Yorkway area pleased complex will be razed

Deals announced to buy 24 buildings in Dundalk


Catherine Kates meant it this time. She was going to put up the "for sale" sign.

She'd had it with picking up the crack pipes and liquor bottles littering her yard. She'd been mugged twice. And although she had bought her Dundalk rowhouse 12 years ago with visions of backyard barbecues and evenings on the front porch, Kates said she never felt safe enough to do either.

Then, she got the news.

Upon hearing that Baltimore County intended to buy the crime-ridden apartments on the other side of Yorkway to make way for new development, Kates said she literally cried for joy.

"I won't have to sell my house," said Kates, 54, who works in the investments division of the state's Department of Business and Economic Development. "It took a lot of people pulling together."

Baltimore County Executive James T. Smith Jr. formally announced yesterday the details of the $7.5 million deal to buy the 20 apartment buildings that make up York Park Apartments, with the intention of knocking them to the ground. Smith also said the county has reached an agreement with the owner of four other buildings in the Yorkway corridor to buy them for $800,000, and will try to buy the remaining buildings in an 8-acre area.

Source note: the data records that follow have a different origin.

Below are the code and all the weights of a small trained network. Each question names an input and a class and asks about switching units off, where a switched-off unit gives its printed mean instead of its output.

import numpy as np


def w(rows, s, z=0):
    codes = np.array(rows[::2]) - 128.0
    scale = np.full(codes.shape[1], s)
    scale[-1] = z or s
    return codes * scale


def f(y):
    return y / 2 * (1 + np.tanh(0.7978845608 * (y + 0.044715 * y**3)))


def log_softmax(a):
    a = a - a.max(-1, keepdims=True)
    return a - np.log(np.exp(a).sum(-1, keepdims=True))


def net(x, mask):
    res = np.array(x, float).reshape(1, 5) / 4 @ E
    y = f(res @ A[0][:, :-1].T + A[0][:, -1])
    res = res + np.where(mask, y, B[0][:, -1]) @ B[0][:, :-1]
    return log_softmax(res[-1] @ U[:, :-1].T + U[:, -1])


A, B = {}, {}
E = w([
[67,127,81,72,200,79,64],'x0',
[192,254,178,52,209,99,163],'x1',
[137,116,130,111,146,147,124],'x2',
[126,135,125,135,126,129,121],'x3',
[45,168,91,170,159,209,184],'x4',
],0.0087)
A[0] = w([
[218,85,177,139,79,19,59,5],'N0',
[148,76,124,190,85,169,83,22],'N1',
[196,234,185,121,179,132,192,22],'N2',
[160,164,187,202,56,191,203,188],'N3',
[139,27,103,181,153,217,85,60],'N4',
[53,228,107,131,75,221,139,39],'N5',
[123,87,107,183,73,123,99,50],'N6',
[134,187,177,102,71,145,62,1],'N7',
[216,84,253,138,56,184,132,133],'N8',
],0.0077,0.0051)
B[0] = w([
[172,79,104,186,254,204,158,210],'N0',
[224,187,66,86,78,118,161,170],'N1',
[205,246,124,79,19,123,172,245],'N2',
[5,169,165,105,163,141,44,254],'N3',
[147,150,56,72,89,71,181,196],'N4',
[201,41,203,189,194,139,214,169],'N5',
[164,156,76,113,43,170,144,174],'N6',
[157,138,60,220,105,162,230,119],'N7',
[69,121,123,94,169,160,82,239],'N8',
],0.0093,0.0071)
U = w([
[220,114,127,96,7,50,160,6],'0',
[190,54,171,230,255,188,186,68],'1',
[63,120,145,117,179,62,32,174],'2',
[124,106,176,146,133,58,63,254],'3',
],0.0085,0.0038)

Each question gives the input, the list of numbers given to net, and the class t.
The units are the neurons (one row each of A and B). Each row of codes is followed by its name. A weight is (code - 128) times the scale printed after its matrix; where a second scale follows, it is the last column's (A, B and U).
mask holds one flag per neuron, in row order. A switched-off neuron (its flag False) gives its mean, the last column of its row in B, instead of its output. The means were averaged over made-up inputs and are rounded, as every weight is.
A unit's drop is (log p(t) with every unit on - log p(t) with that unit switched off) / (log p(t) with every unit on - log p(t) with every unit switched off).
The circuit of an input: a set's keep is (log p(t) with only the set's units on - log p(t) with every unit switched off) / (log p(t) with every unit on - log p(t) with every unit switched off). Starting from all 9 units, units are removed one at a time, each time the one whose removal leaves the highest keep (on an exact tie, the one counted first), for as long as the keep stays at least 0.8.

"We will acquire all 56 buildings on Yorkway," Smith said at a morning news conference at Veterans Park attended by Gov. Robert L. Ehrlich Jr., first lady Kendel Ehrlich, Rep. C.A. Dutch Ruppersberger and other local officials. Smith said that when the apartment buildings come down, "a wonderful new community will be born."

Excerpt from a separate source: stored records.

Below is a small trained network, with its code and all its weights. Each question gives an input and a target symbol and asks what happens when units are switched off, that is, made to give their printed mean instead of their output.

import numpy as np


def w(rows, s, z=0):
    codes = np.array(rows[::2]) - 128.0
    scale = np.full(codes.shape[1], s)
    scale[-1] = z or s
    return codes * scale


def f(y):
    return y / 2 * (1 + np.tanh(0.7978845608 * (y + 0.044715 * y**3)))


def softmax(a):
    e = np.exp(a - a.max(-1, keepdims=True))
    return e / e.sum(-1, keepdims=True)


def log_softmax(a):
    a = a - a.max(-1, keepdims=True)
    return a - np.log(np.exp(a).sum(-1, keepdims=True))


def net(x, mask):
    ids = ['δζθμξπτφψω'.index(c) for c in x.split()]
    T = len(ids)
    res = E[ids] + P[:T]
    u = 0
    for l in range(3):
        r = res
        for j in range(2):
            rows = slice(2 * j, 2 * j + 2)
            q, k, v = (r @ M[l][rows].T for M in (Q, K, V))
            z = softmax(np.where(np.tri(T) > 0, q @ k.T / 2**0.5, -1e9)) @ v
            o = O[l][rows]
            res = res + np.where(mask[u + j], z, o[:, -1]) @ o[:, :-1]
        u += 2
        y = f(res @ A[l][:, :-1].T + A[l][:, -1])
        res = res + np.where(mask[u : u + 4], y, B[l][:, -1]) @ B[l][:, :-1]
        u += 4
    return log_softmax(res[-1] @ U[:, :-1].T + U[:, -1])


Q, K, V, O, A, B = {}, {}, {}, {}, {}, {}
E = w([
[192,181,193,165],'δ',
[144,67,6,62],'ζ',
[204,74,92,182],'θ',
[96,136,159,154],'μ',
[92,185,107,69],'ξ',
[251,101,76,154],'π',
[66,109,91,88],'τ',
[134,79,163,124],'φ',
[147,72,65,154],'ψ',
[73,214,206,107],'ω',
],0.011)
P = w([
[48,163,99,151],'0',
[211,160,113,47],'1',
[115,137,134,173],'2',
[229,158,128,35],'3',
[98,124,134,186],'4',
[185,167,122,99],'5',
[104,117,138,178],'6',
[209,152,146,57],'7',
[107,117,140,173],'8',
[189,147,143,85],'9',
[65,92,143,194],'10',
[168,157,130,106],'11',
[123,120,142,155],'12',
[221,146,150,1],'13',
],0.01)
Q[0] = w([
[133,170,121,106],'0.h1',
[105,101,147,203],'0.h1',
[21,64,98,254],'0.h2',
[169,134,53,222],'0.h2',
],0.0068)
K[0] = w([
[72,161,110,135],'0.h1',
[218,104,129,141],'0.h1',
[254,96,121,148],'0.h2',
[183,12,144,255],'0.h2',
],0.0063)
V[0] = w([
[72,157,113,107],'0.h1',
[101,103,74,144],'0.h1',
[141,86,63,161],'0.h2',
[253,93,193,253],'0.h2',
],0.006)
O[0] = w([
[54,91,197,172,148],'0.h1',
[139,123,112,104,115],'0.h1',
[116,101,56,164,119],'0.h2',
[218,209,60,254,2],'0.h2',
],0.0058,0.00084)
A[0] = w([
[121,131,106,91,130],'0.n1',
[254,111,127,131,252],'0.n2',
[53,48,70,226,178],'0.n3',
[81,185,148,80,139],'0.n4',
],0.0085,0.0039)
B[0] = w([
[157,95,109,132,140],'0.n1',
[151,182,74,85,255],'0.n2',
[114,1,80,200,185],'0.n3',
[99,142,87,190,163],'0.n4',
],0.0083,0.0058)
Q[1] = w([
[252,94,142,224],'1.h1',
[165,65,78,185],'1.h1',
[201,189,146,146],'1.h2',
[147,114,95,186],'1.h2',
],0.0033)
K[1] = w([
[80,180,98,254],'1.h1',
[185,101,100,112],'1.h1',
[96,177,92,154],'1.h2',
[151,186,130,154],'1.h2',
],0.0039)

Both deals must be approved by the County Council, which is set to discuss the purchases at its work session today and to vote on them Monday.

As part of the purchase agreement for the York Park Apartments, the state will forgive a $1.9 million loan. The county will assume the debt of a $2.47 million federal loan and forgive a $672,000 loan it made to the owner. The cash portion of the settlement includes nearly $2.3 million and up to $158,000 in expenses, officials said.

An official with Landex Corp., a general partner of York Park Associates LP - which, according to the county, owns the 79-unit York Park complex - could not be reached for comment.

David Jankowiak, who owns four of the nearby apartment buildings with his wife, Anita, said they will be glad to sell the properties. "You can't get any decent tenants," he said. "It's just a hassle."

He said he had been approached several times over the past six years by developers interested in buying all of the apartment buildings in the Yorkway corridor but could never get all of the owners to sell.

There are 18 other owners of the World War II-era buildings north of Dundalk Elementary and Middle schools, according to county officials.

Redeveloping the Yorkway corridor had been a priority for Ruppersberger while he was Baltimore County's executive and has long been a goal for County Councilman John Olszewski Sr.

"This feeling of accomplishment is overwhelming," said Olszewski, who led the Dundalk High School band down Commerce Street for the announcement. "Never before have we had such positive things happening in Dundalk."

County officials said they plan to set up a relocation office to help Yorkway tenants, many of whom receive government rental assistance.

Yorkway resident Julie Harrison said she worried about finding a new apartment. "People live here to better themselves," said Harrison, 24, who has a 6-year-old son and attends classes at the Community College of Baltimore County's Dundalk campus nearby. "I'm fortunate that the government has given me this opportunity to better myself. But they're going to be snatching that from me."

Still, Kates, the woman who lives across the street, said she's already looking forward to buying a grill and a glider so she can sit outside with her grandchildren.